What can hang from each mark
z_244: z_661
z_597: z_697
z_697: z_597
z_659: z_996 z_998
z_361: z_597 z_996
z_996: z_373 z_659 z_661 z_697
z_478: z_373
z_373: z_478 z_996
z_140: z_478 z_998
z_998: z_659

Each row was made from one small tree. Brackets hold a mark, then the marks that hang from it, in the order of their numbers. Every link used is in the known rows. Write each row's tree.
Known rows
[z_361 z_597 [z_996 z_373 z_661 z_697]]: [ 3.07  4.51 -0.01 -0.94  0.24  0.92  0.14 -4.10 -1.37 -1.24  1.88 -2.49
  1.78 -1.13 -1.00  0.10 -0.64 -1.53 -0.11  0.76  4.52  2.33  2.00]
[z_361 [z_996 [z_373 z_478] z_661 z_697]]: [ 1.09  3.80 -0.37 -0.51 -0.74  0.71  0.95 -3.92 -0.40 -1.13  2.71 -0.43
  3.01 -0.77 -1.82 -0.25 -0.69 -1.05  0.71 -0.86  2.10  1.81  1.33]
[z_998 [z_659 z_996]]: [ 3.46  1.21  0.88 -0.96  0.37  1.90 -1.49 -1.03  1.54  2.03  0.78  1.38
  2.34  2.19 -2.40 -0.19 -1.45  1.22  0.72  0.22  0.50  0.65  1.15]
[z_361 [z_597 z_697] [z_996 [z_659 z_998] z_661]]: [ 4.66  6.51  0.79  0.25  0.81  0.81 -1.31 -2.57 -0.83 -1.50  1.48 -3.55
  1.93 -1.09 -0.87  2.03 -1.64 -2.00 -0.03  1.60  2.72  4.70  0.68]
[z_998 [z_659 [z_996 z_373 z_661 [z_697 z_597]]]]: [ 1.63  4.85  3.45 -3.06  2.44  0.64 -2.90 -3.88 -0.11  1.00  2.54  0.44
  3.11  1.23 -2.12 -0.41 -0.90 -0.06  0.38  0.83  2.15  1.34  0.49]
[z_478 [z_373 [z_996 [z_659 z_998] z_661 [z_697 z_597]]]]: [-0.15  6.95  2.55 -1.91  2.36  0.00 -1.58 -1.37  0.40  1.66  4.36  1.50
  2.84  1.00 -2.34  0.81 -2.70 -0.93  0.87 -0.93 -2.42  1.24 -0.67]
[z_998 [z_659 [z_996 [z_373 z_478] z_661 [z_697 z_597]]]]: [ 0.98  5.42  2.59 -2.98  1.49  0.66 -2.57 -3.50  0.30  1.05  3.01  1.16
  2.97  1.14 -2.24  0.31 -0.73  0.06  0.59 -0.16  0.82  1.70  0.29]
[z_373 z_478 z_996]: [ 1.26  2.27 -1.31  0.62 -1.25  1.34  0.97  0.14  1.36  2.45  1.87  2.89
  1.59  0.50 -2.40 -0.20 -1.95  0.70  1.29 -1.82 -2.23 -1.65  0.67]
[z_361 z_597 [z_996 [z_659 z_998] z_697]]: [ 4.39  6.29 -0.56  0.38  1.04  0.47 -0.31 -3.63 -0.81 -1.51  2.10 -2.73
  0.99  1.15 -1.14  2.52 -0.80 -1.55 -0.30  1.17  1.98  3.68  2.05]
[z_659 [z_996 z_373] z_998]: [ 3.30  1.10 -0.76 -0.95  1.59  0.97 -0.62 -5.49 -0.38  1.71  0.81  2.63
  2.88  2.99 -2.70  0.86 -2.92 -0.02  0.96 -2.30 -0.51 -0.01  0.91]
[z_244 z_661]: [ 2.64  0.59 -2.22  0.87 -0.75  0.20  0.17  0.03  1.28 -0.06  0.64  0.35
  3.69 -0.99 -2.01 -0.02 -2.40  0.42 -0.11 -1.32  0.05 -1.74 -1.25]
[z_478 [z_373 [z_996 [z_659 z_998] z_661 z_697]]]: [ 0.22  5.45  1.66 -1.90  1.36  0.67 -0.49 -1.37  1.20  1.62  3.85  1.71
  3.62  1.61 -2.67  0.53 -3.15 -1.15  1.15 -1.19 -2.64  1.57  0.26]
[z_478 [z_373 z_996]]: [ 0.62  1.24 -0.22 -0.02 -0.17  1.29  0.81  0.96  1.53  3.62  2.07  3.34
  1.79  0.74 -2.52 -0.04 -2.36  1.03  1.38 -2.57 -2.38 -1.92  0.60]
[z_996 z_659 z_697]: [ 1.47  3.83  0.23 -0.18  2.11 -0.48 -0.03 -2.12 -0.10 -0.20  2.41 -1.54
  3.31  1.04 -1.59  0.45  0.18 -1.14  0.31  0.43 -0.21  1.06  0.42]
[z_140 [z_478 [z_373 [z_996 z_697]]] [z_998 z_659]]: [-0.93  5.34  2.47 -1.13 -1.62  1.39 -0.45  1.08  4.84  3.76  3.41  4.89
 -0.17  0.69 -3.16  2.48 -1.96  5.20  2.26 -2.18 -5.15  0.13  1.38]
[z_361 z_597 [z_996 [z_659 z_998] z_661 z_697]]: [ 4.24  6.84  0.21 -0.62  0.67  0.89 -1.07 -3.48 -0.80 -2.33  2.34 -3.48
  2.08  0.28 -1.14  1.36 -1.59 -2.20 -0.21  1.96  2.65  5.05  1.40]
[z_659 [z_996 z_373 z_661] z_998]: [ 3.21  1.58  0.09 -1.93  1.20  1.47 -1.41 -5.36 -0.35  0.89  1.12  1.85
  4.04  2.05 -2.75 -0.24 -3.75 -0.67  1.00 -1.45  0.13  1.31  0.27]
[z_361 [z_996 [z_659 z_998]]]: [ 3.64  2.94 -0.59  2.01  0.48  0.64  0.49 -3.10  0.00 -0.47  1.16 -0.55
  3.00  0.70 -1.57  1.07 -1.81 -0.52  0.72 -0.18  0.55  2.63  1.31]
[z_373 z_478 [z_996 z_659 z_661]]: [ 0.63  4.36  0.20  0.24 -0.28  1.07  0.39 -0.21  1.42  1.44  2.50  1.09
  4.25 -0.19 -2.00 -0.88 -2.50 -1.30  1.44 -0.28 -2.01  1.54  0.73]
[z_998 z_659]: [ 2.70  0.70  0.74  0.11 -0.21  1.08 -0.95 -0.81  1.18  1.63  0.26  1.20
  2.93 -0.11 -1.86  0.30 -0.93  2.25  0.87 -0.79  0.08  0.07 -0.30]
[z_996 z_697]: [ 2.07  2.15 -0.57 -0.84  0.62  0.26 -0.22 -1.65 -0.25  0.00  1.94 -0.41
  1.53  0.81 -2.05 -0.10 -0.11  0.35  0.25 -0.28  0.37 -0.96 -0.37]
[z_373 z_478 [z_996 z_659 z_697]]: [ 0.28  5.71  0.04 -0.09  0.69  0.23  0.93 -1.09  1.18  1.35  3.64  1.00
  2.48  1.57 -2.16  0.42 -0.94 -1.34  0.87 -0.37 -2.18  0.36  1.59]
[z_140 z_998]: [ 2.44  1.06 -0.36  0.67 -1.21  0.81 -0.16 -0.88  1.68  1.25  0.23  1.49
  1.47 -0.40 -1.62  1.03 -1.35  3.21  1.22 -1.21 -1.45 -0.69 -0.08]

Which tree is each row?
[ 0.07  5.13  2.29 -2.84 -1.56  2.09 -2.03  0.57  4.65  2.32  3.48  3.28
  0.61  1.34 -3.43  1.84 -2.24  4.25  2.05 -1.19 -4.03  2.65  1.06]	[z_140 [z_478 z_373] [z_998 [z_659 [z_996 z_661 z_697]]]]
[ 1.27  5.13  1.50 -0.77  1.72  0.07 -0.92 -1.03 -0.38  1.48  3.11  0.85
  0.24  0.74 -2.10 -0.64 -0.92  0.03  0.25  0.69  0.34 -2.42  0.01]	[z_373 [z_996 [z_697 z_597]]]
[ 1.45  4.93  1.66 -0.63  1.31 -0.12 -0.61 -4.28 -1.71 -1.14  2.79 -1.42
  2.30 -1.39 -1.33 -0.68 -0.35 -0.92  0.17  0.60  3.84  0.99  0.47]	[z_361 [z_996 z_373 z_661 [z_697 z_597]]]
[ 0.16  2.65 -1.26 -0.79  0.51 -0.42  1.00 -4.08 -0.40  0.71  2.29  1.34
  2.84  0.29 -2.01  1.18  0.23  0.12  0.83 -3.03 -0.87 -0.90  0.25]	[z_996 [z_373 z_478] z_697]
[ 1.75  4.31  2.65 -2.13  2.77  0.23 -2.20 -4.02 -0.12  1.77  2.32  1.16
  2.11  1.95 -2.04  0.59 -0.17  0.46  0.33  0.04  1.49  0.11  1.00]	[z_998 [z_659 [z_996 z_373 [z_697 z_597]]]]
[ 0.02  6.42  1.81 -1.01  2.61 -0.42 -0.88 -1.52  0.43  2.40  4.07  2.19
  1.85  1.81 -2.37  1.77 -1.97 -0.34  0.82 -1.70 -3.07  0.01 -0.07]	[z_478 [z_373 [z_996 [z_659 z_998] [z_697 z_597]]]]
[ 1.75  2.07  1.07 -1.74 -0.03  1.73 -1.26 -2.90  1.36  1.86  1.37  2.13
  4.37  1.04 -2.34 -0.25 -1.94  0.44  1.28 -1.21  0.08  1.94  1.06]	[z_998 [z_659 [z_996 [z_373 z_478] z_661]]]
[ 2.44  5.20  1.22 -0.67  0.37  0.60 -1.36 -1.68 -1.08 -1.67  2.94 -2.32
  0.99 -1.06 -1.57 -1.01 -0.57 -0.57 -0.08  1.93  3.49  1.33 -0.23]	[z_361 [z_996 z_661 [z_697 z_597]]]
[ 0.68  4.86  0.18 -1.68 -1.01  1.34 -0.07 -0.43  1.08  0.67  3.45  1.19
  1.92  0.46 -2.68 -1.08 -1.95 -0.67  0.89 -0.13 -1.04 -0.15  0.21]	[z_373 z_478 [z_996 z_661 z_697]]
[ 1.01  5.51  2.14 -1.17  1.64  0.59 -0.27 -1.39  0.59  0.45  3.30 -0.75
  3.72  0.77 -2.01 -1.65 -1.88 -2.20  0.58  1.82  0.33  1.18  1.09]	[z_373 [z_996 z_659 z_661 z_697]]
[ 2.76  6.68  0.99  0.61  2.08 -0.53 -1.02 -3.82 -1.15 -1.34  3.05 -1.69
  1.48  0.85 -1.45  1.68 -0.52 -0.99 -0.07  0.91  1.36  2.40  0.50]	[z_361 [z_996 [z_659 z_998] [z_697 z_597]]]
[ 1.69  1.53 -0.88 -1.47  0.07  1.50 -0.23 -3.11  0.33  1.27  1.66  1.59
  3.87  1.05 -2.38 -0.81 -2.16 -0.84  1.22 -1.60 -0.08  1.00  0.86]	[z_659 [z_996 [z_373 z_478] z_661]]
[ 0.04  3.13  1.21 -0.34  0.76  1.10  0.27  0.68  1.61  2.74  2.66  1.73
  4.17  0.18 -2.12 -0.68 -2.89 -0.76  1.53 -1.23 -2.21  0.93  0.60]	[z_478 [z_373 [z_996 z_659 z_661]]]
[ 2.34  5.32  1.67 -3.26  2.83  0.28 -2.89 -6.06 -1.57 -0.02  2.94  0.76
  2.53  2.25 -2.61  0.29 -2.43 -1.13  0.29 -0.33  0.97  1.04 -0.52]	[z_659 [z_996 z_373 z_661 [z_697 z_597]] z_998]
[ 0.22  7.03  1.34  0.00  1.61 -0.78 -0.06 -4.35 -1.12 -1.22  3.69 -1.68
  3.73 -1.19 -0.98  0.56  0.04 -2.11  0.55  0.14  1.97  3.24  0.99]	[z_361 [z_996 [z_373 z_478] z_659 z_661 [z_697 z_597]]]
[ 0.72  3.78 -0.57  1.27  0.02  0.61  1.18 -0.35  1.45  2.29  2.27  1.87
  3.09  0.69 -1.95  0.24 -1.72 -0.69  1.37 -1.17 -2.67  0.13  1.36]	[z_373 z_478 [z_996 z_659]]
[ 0.78  3.40 -0.25 -0.08  0.91 -0.20 -0.06 -5.37 -0.16  0.30  1.51  1.31
  6.53 -0.42 -1.71  1.50 -2.60 -1.00  1.56 -3.03 -2.29  3.10 -0.62]	[z_996 [z_373 z_478] [z_659 z_998] z_661]
[-0.14  2.07 -0.76  0.44 -2.20  1.06  0.30  1.27  3.60  2.88  1.84  3.89
  0.25 -0.73 -2.67  2.60 -1.91  5.24  2.42 -3.75 -5.65 -0.19 -0.19]	[z_140 [z_478 z_373] z_998]
[-0.21  7.56  1.52 -1.62  2.77 -1.52 -1.74 -6.11 -1.45 -0.65  3.62  0.12
  4.93 -0.22 -1.59  2.08 -1.03 -1.51  0.71 -1.72 -1.39  2.78 -1.55]	[z_996 [z_373 z_478] [z_659 z_998] z_661 [z_697 z_597]]
[-0.70  6.53  2.64 -1.58  2.25 -0.05 -1.01  0.00  0.58  1.95  4.34  0.72
  2.77  0.30 -2.02 -0.11 -1.73 -1.16  0.87 -0.19 -1.52  0.70 -0.13]	[z_478 [z_373 [z_996 z_659 z_661 [z_697 z_597]]]]
[ 2.25  4.50  0.18 -0.54  2.11 -0.49 -0.69 -3.83 -0.34 -0.55  2.35 -0.63
  3.30  1.96 -1.97  1.71 -1.06 -0.82  0.35 -0.44 -1.24  1.68 -0.31]	[z_996 [z_659 z_998] z_697]
[-0.64  4.22  2.64 -0.85 -2.46  2.10 -0.86  1.78  5.07  3.84  2.55  4.98
  1.32 -0.76 -2.97  1.43 -3.34  5.26  2.69 -2.16 -5.01  1.16  0.76]	[z_140 [z_478 [z_373 [z_996 z_661]]] [z_998 z_659]]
★ ★ ★
Could you report every line of the material that contains the string "rows"?

Each row was made from one small tree. Brackets hold a mark, then the marks that hang from it, in the order of their numbers. Every link used is in the known rows. Write each row's tree.
Known rows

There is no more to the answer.